Energia vitale e dannazione

Luciano Stella, Repubblica  Napoli 6 maggio 2016

CHE sta succedendo a Napoli? Come tutti noi mi interrogo. Guardo, discuto con gli amici, vivo la nostra città. Passeggio sul lungomare e nei vicoli del centro storico. Vado al lavoro camminando per via Toledo. Scopro nuovi posti che si aprono e offrono cibo e situazioni nuove e propositive. I turisti si “toccano” con mano. Tantissimi, tantissimi. Devo andar indietro di anni oramai davvero lontanissimi per ricordare una situazione simile. I musei nostri meravigliosi e unici annunciano novità e praticano un rinnovato attivismo.

Che sta succedendo? Le notizie di cronaca sociale e criminale sono “da brivido”. Degrado umano, materiale e sociale che produce orrori inenarrabili. Morti sul selciato di quartieri storici nella faida tra le nuove feroci leve camorristiche senza pietà e senza legge.

E poi ancora un fiorire di intelligenza creativa e comunicativa che si inventa pasticcini “neotipici” e buonissimi e li lancia con una sapienza di marketing e di uso dei social che è da manuale anglosassone. Un fiorire di numerosissimi set di produzioni cinematografiche che sbarcano qui senza alcun contributo regionale e fanno sembrare la nostra città un distretto organizzato come il Piemonte, la Puglia e l’Alto Adige.

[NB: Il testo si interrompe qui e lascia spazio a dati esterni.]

These are the activations of a small neural network, seen along a few directions. Each row is one input.
In each table, some parts of the input vary, and every possible input appears once, in random order.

Che sta succedendo? Ci sono le buche incredibili, c’è la Villa Comunale ancora largamente “inagibile”, c’è traffico, l’imbuto soffocante della Galleria della Vittoria, lavori in corso di lunghissima durata ancora non conclusi, trasporti caotici. E ci sono anche le solite insopportabili beghe di notabili ancor più vecchi di me che pur son vecchio, che si crogiolano in polemiche, in capacità di veto, in poterini da poltrone pubbliche con stipendio. E praticano il “No” come forma di profitto e potere.

Che sta succedendo? C’è jazz in una chiesa sconsacrata in un vicolo di Foria, c’è teatro nel sottosuolo fascinoso ed unico della città, ci sono manifestazioni intelligenti e coinvolgenti organizzate senza soldi pubblici, presentazione di libri, anteprime, circoli che discutono, teatro nelle case, bed and breakfast accoglienti e di charme. Ci sono tour nella più bella metropolitana del mondo. Addirittura ho notizia di una signora che ha chiamato a raccolta tutti i suoi amici romani ed italiani ed ha festeggiato il suo compleanno con un tour di circa 100 persone nella metropolitana dell’arte, stazione per stazione. Con i commenti entusiastici dei partecipanti che potete immaginare.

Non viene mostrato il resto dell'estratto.